Posted Friday, December 1, 2017 by
Shain Vernier • 2 min read

Leave it to the government to mess up a good thing. Yesterday morning the Trump tax plan looked to be fast-tracked for passage by the Senate. Today, it is a whole new ballgame. In a Thursday night debate, concerns over deficit spending came to the forefront and stalled the bill. Now it is anybody’s guess when the final vote will take place.

Capitol HillAnother case of government playing games with the market.

The U.S. indices have taken the news in stride, with the DJIA and S&P 500 opening down moderately. As I talked about yesterday, the timing and final result of the Senate’s vote is likely to bring serious heat to the U.S. indices. For now, investors are in a holding pattern awaiting the decision.

 

S&P 500 Technicals

Below is a weekly chart of the S&P 500. There really isn’t a whole lot to see here, but the bull run over the last year is stunning.

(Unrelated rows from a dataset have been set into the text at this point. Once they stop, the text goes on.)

Below is a small trained network, with its code and all its weights. Each question gives an input and a target symbol and asks what happens when units are switched off, that is, made to give their printed mean instead of their output.

import numpy as np


def w(rows, s, z=0):
    codes = np.array(rows[::2]) - 128.0
    scale = np.full(codes.shape[1], s)
    scale[-1] = z or s
    return codes * scale


def norm(h):
    return h / np.sqrt((h * h).mean(-1, keepdims=True) + 1e-5)


def f(y):
    return np.maximum(y, 0)


def softmax(a):
    e = np.exp(a - a.max(-1, keepdims=True))
    return e / e.sum(-1, keepdims=True)


def log_softmax(a):
    a = a - a.max(-1, keepdims=True)
    return a - np.log(np.exp(a).sum(-1, keepdims=True))


def net(x, mask):
    ids = ['Θαβγδεημπστφψω'.index(c) for c in x.split()]
    T = len(ids)
    res = E[ids] + P[:T]
    u = 0
    for l in range(2):
        r = norm(res)
        for j in range(3):
            rows = slice(2 * j, 2 * j + 2)
            q, k, v = (r @ M[l][rows].T for M in (Q, K, V))
            z = softmax(np.where(np.tri(T) > 0, q @ k.T / 2**0.5, -1e9)) @ v
            o = O[l][rows]
            res = res + np.where(mask[u + j], z, o[:, -1]) @ o[:, :-1]
        u += 3
        y = f(norm(res) @ A[l][:, :-1].T + A[l][:, -1])
        res = res + np.where(mask[u : u + 12], y, B[l][:, -1]) @ B[l][:, :-1]
        u += 12
    return log_softmax(norm(res)[-1] @ U[:, :-1].T + U[:, -1])


Q, K, V, O, A, B = {}, {}, {}, {}, {}, {}
E = w([
[222,187,99,194,119,120],'Θ',
[205,120,132,133,160,127],'α',
[105,188,125,178,171,136],'β',
[190,91,192,115,128,124],'γ',
[118,97,188,152,152,119],'δ',
[160,170,153,190,159,117],'ε',
[118,138,150,194,106,118],'η',
[137,146,181,146,76,121],'μ',
[190,118,117,173,104,110],'π',
[161,125,177,163,67,121],'σ',
[79,195,185,186,106,131],'τ',
[254,133,167,131,91,130],'φ',
[207,148,186,107,92,147],'ψ',
[176,131,170,134,65,132],'ω',
],0.0057)
P = w([
[105,113,123,111,122,168],'0',
[169,145,171,152,208,86],'1',
[239,77,169,172,163,251],'2',
[200,249,208,178,14,122],'3',
[147,115,150,131,191,68],'4',
[151,108,121,201,201,200],'5',
[162,195,209,179,39,101],'6',
[128,99,134,114,175,57],'7',
[109,130,87,200,194,189],'8',
[124,164,200,178,58,95],'9',
[109,111,108,93,161,44],'10',
[93,113,103,181,168,191],'11',
[127,181,192,152,81,132],'12',
],0.012)
Q[0] = w([
[125,84,151,96,139,129],'0.h1',
[128,128,136,80,169,61],'0.h1',
[131,250,234,130,87,97],'0.h2',
[124,216,182,199,103,183],'0.h2',
[169,170,171,215,59,124],'0.h3',
[134,136,94,98,112,203],'0.h3',
],0.013)
K[0] = w([
[126,153,76,97,131,114],'0.h1',
[68,81,70,82,74,160],'0.h1',
[122,152,113,27,134,34],'0.h2',
[94,83,75,94,198,25],'0.h2',
[113,149,66,46,158,2],'0.h3',
[203,192,136,205,160,125],'0.h3',
],0.0094)
V[0] = w([
[103,33,90,122,112,144],'0.h1',
[89,139,113,131,44,152],'0.h1',
[168,251,198,2,165,129],'0.h2',
[170,67,213,36,117,117],'0.h2',
[160,169,121,241,24,94],'0.h3',
[207,151,26,110,95,147],'0.h3',
],0.009)
O[0] = w([
[120,165,186,166,91,106,62],'0.h1',
[149,109,151,98,121,6,43],'0.h1',
[73,52,49,94,113,66,146],'0.h2',
[98,65,78,139,47,167,189],'0.h2',
[34,2,237,141,192,147,90],'0.h3',
[124,26,168,245,18,68,1],'0.h3',
],0.0083,0.0041)
A[0] = w([
[192,92,125,111,173,209,230],'0.n1',
[213,76,128,118,157,126,127],'0.n2',
[113,163,89,100,96,254,189],'0.n3',
[127,175,120,189,229,90,147],'0.n4',
[112,92,160,122,89,158,166],'0.n5',
[138,69,140,125,117,216,140],'0.n6',
[197,106,93,102,118,108,114],'0.n7',
[159,133,38,144,159,55,89],'0.n8',
[125,79,91,128,210,133,130],'0.n9',
[91,81,147,204,170,72,162],'0.n10',
[98,87,38,144,105,86,253],'0.n11',
[172,138,142,216,91,161,129],'0.n12',
],0.0091,0.0047)
B[0] = w([
[15,176,90,155,152,186,215],'0.n1',
[63,140,109,78,123,163,147],'0.n2',
[128,218,37,59,87,168,245],'0.n3',
[136,56,161,70,31,174,174],'0.n4',
[190,105,51,191,214,116,148],'0.n5',
[17,132,73,254,30,130,175],'0.n6',
[62,180,152,126,151,98,148],'0.n7',
[102,59,224,114,149,124,156],'0.n8',
[68,105,143,213,181,245,159],'0.n9',
[193,156,16,54,169,134,157],'0.n10',
[222,138,218,108,126,218,171],'0.n11',
[46,83,206,105,187,150,168],'0.n12',
],0.0059,0.012)
Q[1] = w([
[215,56,255,28,193,70],'1.h1',
[104,228,79,173,217,152],'1.h1',
[2,181,63,236,89,170],'1.h2',
[167,98,150,124,184,10],'1.h2',
[113,195,75,111,100,123],'1.h3',
[142,213,71,103,132,129],'1.h3',
],0.009)
K[1] = w([
[206,159,255,167,108,116],'1.h1',
[82,181,50,49,149,210],'1.h1',
[54,122,29,70,85,236],'1.h2',
[135,57,199,172,153,113],'1.h2',
[125,140,108,115,143,202],'1.h3',
[64,146,39,129,66,193],'1.h3',
],0.008)
V[1] = w([
[122,168,173,52,148,153],'1.h1',
[91,232,181,141,141,170],'1.h1',
[162,160,174,229,100,157],'1.h2',
[122,154,3,109,150,195],'1.h2',
[124,127,178,114,128,122],'1.h3',
[147,120,180,111,153,17],'1.h3',
],0.0068)
O[1] = w([
[118,112,196,110,42,136,170],'1.h1',
[70,66,176,147,123,32,222],'1.h1',
[57,94,123,115,42,60,122],'1.h2',
[175,83,131,129,181,40,251],'1.h2',
[197,181,17,51,171,90,109],'1.h3',
[39,222,2,106,69,139,1],'1.h3',
],0.0058,0.0069)
A[1] = w([
[112,98,67,196,169,2,106],'1.n1',
[153,84,81,176,71,161,113],'1.n2',
[117,86,201,120,76,106,220],'1.n3',
[108,241,133,173,99,71,197],'1.n4',
[101,164,123,55,126,145,198],'1.n5',
[115,158,184,221,199,158,57],'1.n6',
[153,201,134,159,115,205,2],'1.n7',
[55,59,135,81,116,150,77],'1.n8',
[113,112,133,85,176,151,154],'1.n9',
[127,82,214,176,187,136,209],'1.n10',
[21,151,165,166,149,172,146],'1.n11',
[99,131,129,196,153,54,178],'1.n12',
],0.0097,0.0028)
B[1] = w([
[159,102,68,129,229,6,145],'1.n1',
[89,123,159,83,179,120,171],'1.n2',
[154,142,96,177,151,141,184],'1.n3',
[143,99,110,128,174,145,168],'1.n4',
[112,120,130,173,123,116,218],'1.n5',
[157,167,136,180,112,156,223],'1.n6',
[111,96,144,128,102,80,205],'1.n7',
[152,136,134,159,118,140,170],'1.n8',
[100,141,135,124,112,118,195],'1.n9',
[108,104,93,117,82,90,228],'1.n10',
[156,140,121,104,148,178,254],'1.n11',
[156,118,67,129,159,131,146],'1.n12',
],0.015,0.0074)
U = w([
[75,115,77,125,162,187,176],'Θ',
[160,138,80,221,101,162,136],'α',
[117,178,237,182,123,155,55],'β',
[218,98,187,162,95,102,128],'γ',
[183,169,189,90,195,94,187],'δ',
[131,3,154,166,134,114,57],'ε',
[74,133,171,206,128,46,174],'η',
[60,201,172,71,146,107,70],'μ',
[144,98,53,155,177,65,192],'π',
[53,137,63,145,66,86,94],'σ',
[65,73,180,69,146,105,183],'τ',
[205,69,120,49,159,165,17],'φ',
[146,118,124,69,32,140,171],'ψ',
[158,223,53,84,123,116,2],'ω',
],0.017,0.003)

Each question gives the input, a string of symbols that net reads in full, and the target symbol t.
The units are the heads (2 rows each of Q, K, V and O) and the neurons (one row each of A and B). Each row of codes is followed by its name. A weight is (code - 128) times the scale printed after its matrix; where a second scale follows, it is the last column's (O, A, B and U).
mask holds one flag per unit, layer by layer, with each layer's heads first. A switched-off unit (its flag False) gives its mean, the last column of its rows in O or B, instead of its output. The means were averaged over made-up inputs and are rounded, as every weight is.
A unit's drop is (log p(t) with every unit on - log p(t) with that unit switched off) / (log p(t) with every unit on - log p(t) with every unit switched off).
The circuit of an input: a set's keep is (log p(t) with only the set's units on - log p(t) with every unit switched off) / (log p(t) with every unit on - log p(t) with every unit switched off). Starting from the 12 units with the biggest drops (on a tie, the unit counted first), units are removed one at a time, each time the one whose removal leaves the highest keep (on an exact tie, the one counted first), for as long as the keep stays at least 0.8.
circuit, biggest first: the units of the circuit, biggest drop first
unit that matters most: the unit with the biggest drop
top k neurons: the k neurons with the biggest drops, biggest first
top k neurons in layer l: the k neurons of layer l with the biggest drops, biggest first
heads that matter: for each layer, one digit per head in row order, 1 if its drop is at least 0.15 and else 0, layers parted by /
input δ π π σ π φ φ φ ε δ π π, target β: circuit, biggest first => (0.h2)
input β δ μ π φ η η α, target β: heads that matter => 101 / 011
input η α ω γ μ, target η: top 2 neurons => (0.n3, 0.n11)
input Θ μ σ π, target σ: circuit, biggest first => (0.h2, 1.n6)
input β π ε ω γ μ π γ τ β τ, target β: top 2 neurons => (0.n8, 0.n3)
input η γ ω φ ω ψ δ ω δ δ ε, target η: heads that matter => 110 / 111
input η τ π, target Θ: heads that matter => 100 / 000
input φ γ γ π τ ψ ε γ, target φ: heads that matter => 111 / 100
input α η ψ δ π, target α: top 4 neurons => (0.n11, 1.n3, 0.n3, 0.n8)
input φ π φ Θ π π π α, target φ: heads that matter => 101 / 100
input δ π α η ε γ π γ β δ Θ Θ ε, target π: heads that matter => 001 / 000
input ω ε τ β φ σ π δ, target ω: top 2 neurons => (0.n3, 0.n10)
input φ φ δ Θ, target ε: top 2 neurons => (1.n2, 0.n11)
input τ η μ φ δ δ φ, target ω: circuit, biggest first => (0.h3)
input γ π δ π α Θ π α φ γ, target γ: heads that matter => 011 / 001
input μ π η π γ β φ π, target μ: heads that matter => 100 / 011
input γ φ ε π, target ε: top 2 neurons => (0.n11, 1.n2)
input π β α π, target δ: heads that matter => 111 / 011
input η δ π π Θ τ φ π, target η: top 2 neurons in layer 1 => (1.n11, 1.n3)
input π μ γ η φ β η σ, target π: unit that matters most => 0.h3
input α α ψ γ η γ δ δ δ γ η φ β, target β: heads that matter => 010 / 001
input φ γ η π ε μ ε φ π Θ π, target φ: heads that matter => 101 / 100
input γ δ γ ω τ ω μ π π π δ, target γ: heads that matter => 001 / 000
input ω γ δ ω, target ψ: heads that matter => 111 / 001
input δ τ ω η σ, target δ: heads that matter => 001 / 000
input ω Θ γ η δ, target ω: top 2 neurons => (0.n10, 0.n3)
input τ δ σ δ π Θ φ γ δ Θ γ τ π, target ψ: top neuron => (0.n3)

S&P 500S&P 500, Weekly Chart

Perhaps the most striking observation the chart gives us is the ratio of green candles to red ones. It is a simple point, but longs have been better than shorts! If one went long on Monday’s open and exited on Friday’s close each week all year long, only 14 out of 48 weeks posted a loss.

The billion dollar question is whether or not a failure of Trump tax reform will send the S&P’s into a correction. It is anyone’s guess, but some sort of pullback is certain to occur.

So, my advice is the same as yesterday. If you are active in the U.S. indices, stay protected! News cycles of this nature are capable of sending markets into anarchy. Be sure to have your stops down and leverage in check!